邱鳴可沒看懂現在到底是什麼情況。
但這並不妨礙這一切並沒有給他造成什麼影響的事實,對這一點而言,邱鳴是相對來說是比較放心的。
隻要鍾渙不出事,那麼怎樣都好,其他人?管他去死!
小王爺和那個將軍的所作所為,更是無關緊要。
邱鳴好不容易放下來心看到的就是鍾渙眼巴巴的盯著自己……手裏的烤兔子的畫麵。
邱鳴:……
邱鳴隻能無奈地喊了他,見其他人的注意力不在他們兩個人身上以後,心裏也鬆了口氣。
他直接把烤兔腿都塞到了鍾渙手裏。看著他蒼白的臉色,又是忍不住一陣囉嗦。
說他出去居然也不好好跟自己商量商量,那種事情,怎麼能做!身體一旦受了風又會如何如何,總之囉嗦的堪比一個老頭子。
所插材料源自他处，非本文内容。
Each row is a point. Each copy is the shape, with its points in the same order, turned, moved and blurred by noise. Say if it was mirrored as well.
In the rows, 128 means zero.

Shape (7 x 2):
[[201 110]
 [ 87 120]
 [152 175]
 [105 110]
 [191 101]
 [148 116]
 [151  64]]
Copy 1 (7 x 2):
[[166 187]
 [116  86]
 [198 114]
 [117 103]
 [152 184]
 [143 139]
 [ 99 167]]
Copy 1 is: mirrored
Copy 2 (7 x 2):
[[204 139]
 [ 94 104]
 [134 178]
 [114 103]
 [198 126]
 [151 124]
 [175  77]]
Copy 2 is: only turned
Copy 3 (7 x 2):
[[211 130]
 [ 99 110]
 [145 182]
 [117 113]
 [198 130]
 [160 119]
 [174  72]]
Copy 3 is: only turned
Copy 4 (7 x 2):
[[ 63 181]
 [132  91]
 [145 174]
 [115 101]
 [ 60 170]
 [ 96 140]
 [ 50 115]]
Copy 4 is: mirrored

Shape (8 x 2):
[[141 203]
 [105 134]
 [120 132]
 [153  69]
 [197 111]
 [ 86 123]
 [ 76 156]
 [ 79 102]]
Copy 1 (8 x 2):
[[ 87 192]
 [ 92 116]
 [105 120]
 [167  84]
 [185 139]
 [ 82  97]
 [ 54 117]
 [ 88  74]]
Copy 1 is: only turned
Copy 2 (8 x 2):
[[153  63]
 [111 131]
 [130 139]
 [156 205]
 [198 167]
 [ 93 141]
 [ 90 109]
 [ 83 163]]
Copy 2 is: mirrored
Copy 3 (8 x 2):
[[173 201]
 [117 144]
 [129 138]
 [145  71]
 [197  99]
 [ 94 143]
 [ 97 176]
 [ 81 124]]
Copy 3 is: only turned

Shape (9 x 3):
[[144 142 130]
 [154 114 162]
 [180 120 133]
 [ 60 209 215]
 [ 80 145 104]
 [ 90 127 105]
 [141 140 156]
 [ 79 134  94]
 [122 184 102]]
Copy 1 (9 x 3):
[[160 136 113]
 [172 119 147]
 [199 137 125]
 [ 40 154 190]
 [103 105  81]
 [118  95  87]
 [148 136 138]
 [102  98  74]
 [114 158  83]]
Copy 1 is: only turned
Copy 2 (9 x 3):
[[135 132 134]
 [145  97 149]
 [166 115 121]
 [ 50 151 249]
 [ 55 136 128]
 [ 80 124 114]
 [130 126 162]
 [ 53 130 111]
 [ 95 183 129]]
Copy 2 is: only turned

Shape (7 x 3):
[[ 86 100  81]
 [137 149  99]
 [130  75 148]
 [131 162  86]
 [135 173 156]
 [ 37 184 103]
 [154 184  83]]
Copy 1 (7 x 3):
[[ 96  46 123]
 [145 106 142]
 [ 93 115  74]
 [149  83 153]
 [128 159 155]
 [ 75  76 211]
 [188 101 167]]
Copy 1 is: mirrored
Copy 2 (7 x 3):
[[102 124  81]
 [139 156 136]
 [151  68 122]
 [128 173 136]
 [127 130 192]
 [ 32 157 140]
 [142 193 153]]
Copy 2 is: only turned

鍾渙雖然知道他是在擔心自己,但太過於囉嗦可也不行啊。
“你好囉嗦。”
臉色蒼白的男人拿著一隻兔腿在那裏啃的時候,邱鳴心裏更是感慨不已。
這樣的身體也無外乎原主放不下來心了,畢竟指不定什麼時候就會死了,可他對於醫療這一方麵也確實不怎麼了解。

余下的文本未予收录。